Дело вот в чём… (Я пишу тебе об этом, потому что в какой-то степени это и твоя проблема и потому что у тебя, возможно, появится план действий. Хотя, знаешь, вот пишу я тебе сейчас и опять сомневаюсь в том, действительно ли твои гениальные идеи так гениальны. Почему в прошлый раз у тебя была гениальная идея, но цепкие руки полиции тебя всё равно схватили?!)
Короче, пришёл к моей маме Седрик и сказал:
— My lady, the pigs have to go[20].
— О чём это вы, Седрик? — удивилась мама.
— Или свиньи, или я, — перешёл он на немецкий.
На лице мамы прочно прописалось выражение полнейшего непонимания.
Седрик явно начал нервничать. Может, испугался, что замахнулся на святое и теперь мама сделает выбор в пользу свиней?

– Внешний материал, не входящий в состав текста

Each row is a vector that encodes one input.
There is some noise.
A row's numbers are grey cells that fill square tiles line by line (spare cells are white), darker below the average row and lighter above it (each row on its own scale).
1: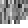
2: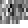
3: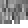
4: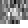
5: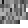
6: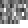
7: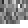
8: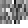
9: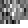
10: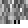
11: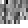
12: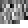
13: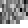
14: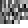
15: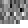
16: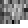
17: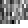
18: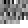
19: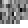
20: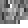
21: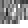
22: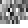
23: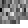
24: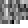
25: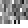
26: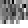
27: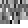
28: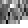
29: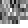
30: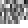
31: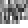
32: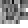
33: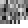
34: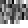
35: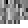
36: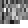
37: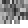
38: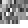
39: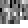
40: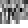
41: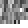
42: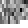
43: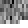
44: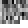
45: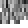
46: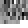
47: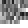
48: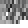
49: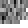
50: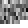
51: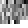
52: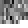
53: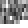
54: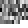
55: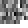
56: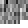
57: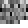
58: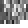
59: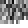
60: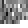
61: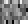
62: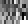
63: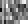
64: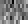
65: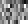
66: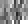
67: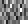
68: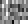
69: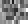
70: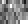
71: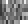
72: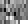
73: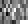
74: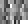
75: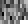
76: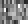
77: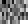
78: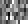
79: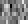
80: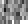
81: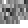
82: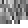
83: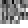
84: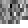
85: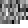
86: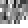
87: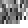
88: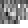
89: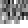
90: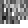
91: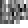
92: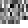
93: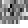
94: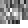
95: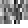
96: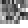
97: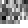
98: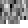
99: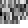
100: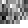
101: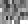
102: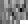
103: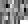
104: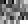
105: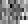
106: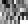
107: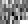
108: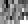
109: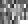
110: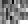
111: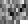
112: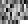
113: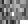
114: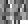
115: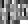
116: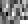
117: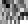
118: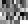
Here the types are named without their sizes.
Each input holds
a point on a circle, together with either a fixed value, or a node of a tree.
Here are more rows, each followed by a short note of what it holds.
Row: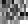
a point on a circle
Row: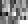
a point on a circle and a node of a tree
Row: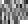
a point on a circle and a node of a tree
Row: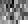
a point on a circle
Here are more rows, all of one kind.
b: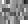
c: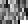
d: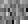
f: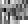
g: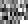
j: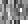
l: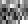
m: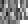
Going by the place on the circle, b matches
f and l.
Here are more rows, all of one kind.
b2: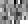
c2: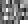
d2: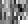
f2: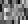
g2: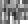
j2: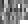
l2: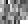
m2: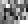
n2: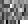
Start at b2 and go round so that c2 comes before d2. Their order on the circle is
b2, n2, j2, f2, c2, d2, m2, g2, l2.
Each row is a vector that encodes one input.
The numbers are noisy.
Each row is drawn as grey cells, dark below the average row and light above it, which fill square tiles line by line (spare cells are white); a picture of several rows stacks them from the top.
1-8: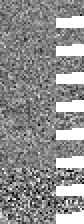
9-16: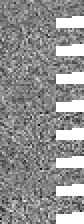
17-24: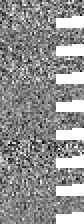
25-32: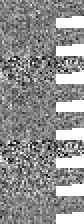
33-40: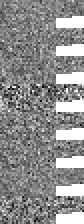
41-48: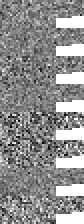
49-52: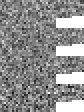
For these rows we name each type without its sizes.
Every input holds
a list of points on a line.
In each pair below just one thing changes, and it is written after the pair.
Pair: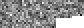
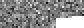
the place on the line in item 1 of the list
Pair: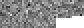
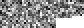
the place on the line in item 1 of the list
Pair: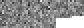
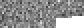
the place on the line in item 1 of the list
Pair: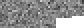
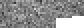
the place on the line in item 1 of the list
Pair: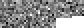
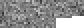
the place on the line in item 2 of the list
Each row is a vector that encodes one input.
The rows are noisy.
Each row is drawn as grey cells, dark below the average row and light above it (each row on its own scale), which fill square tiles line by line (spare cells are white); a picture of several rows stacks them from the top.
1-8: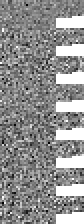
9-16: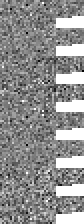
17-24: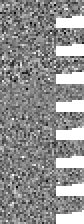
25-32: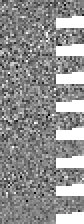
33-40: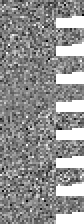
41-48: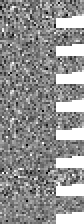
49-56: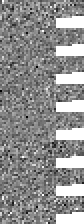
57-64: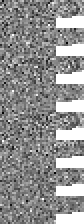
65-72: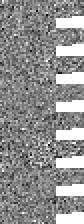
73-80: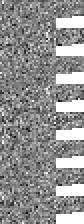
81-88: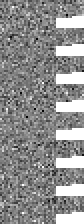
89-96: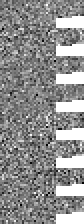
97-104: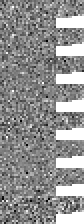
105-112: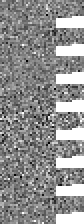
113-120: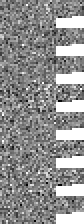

Сейчас у тебя на языке, видимо, вертится пара вопросов. Во-первых, кто такой Седрик? Во-вторых, почему в доме у этих Харденбергов работают люди, неспособные нормально изъясняться по-немецки?
Последний вопрос я и сама себе задаю, на первый же — ответ прост: Седрик — наш новый садовник.
Бабушка однажды привезла его к нам и, следуя принципу «Всегда доводи начатое до конца», тут же уволила прежнего садовника.
Тут важно сказать, что для Седрика работа в нашем доме — существенное понижение по социальной и карьерной лестнице, и он пользуется каждым шансом, чтобы напомнить нам об этом. Манеры у него куда более изысканные, чем у нас всех, вместе взятых, и вопрос о том, испытывает ли он к нам хоть малейшее уважение, остаётся крайне спорным.
Понимаешь, раньше Седрик работал в имении лорда Винтерторпа, Вестчестер, графство Вортхэмингтон. Теперь, когда ему приходится косить наши газоны, он чувствует, что его сильно понизили в должности. Но выбора у Седрика не было, ведь милейший лорд пал жертвой небольшого скандала и вынужден был расстаться со своим имуществом и персоналом, потому что временно сменил жильё с частного на государственное (то есть сел в тюрьму). Бабушка моя дружит с хозяйкой дома, и та, прежде чем муж её переехал в камеру, а сама она затаилась в доме своей родственницы, распределила всех слуг между друзьями. Бабушка выбрала садовника и «подарила» его нам.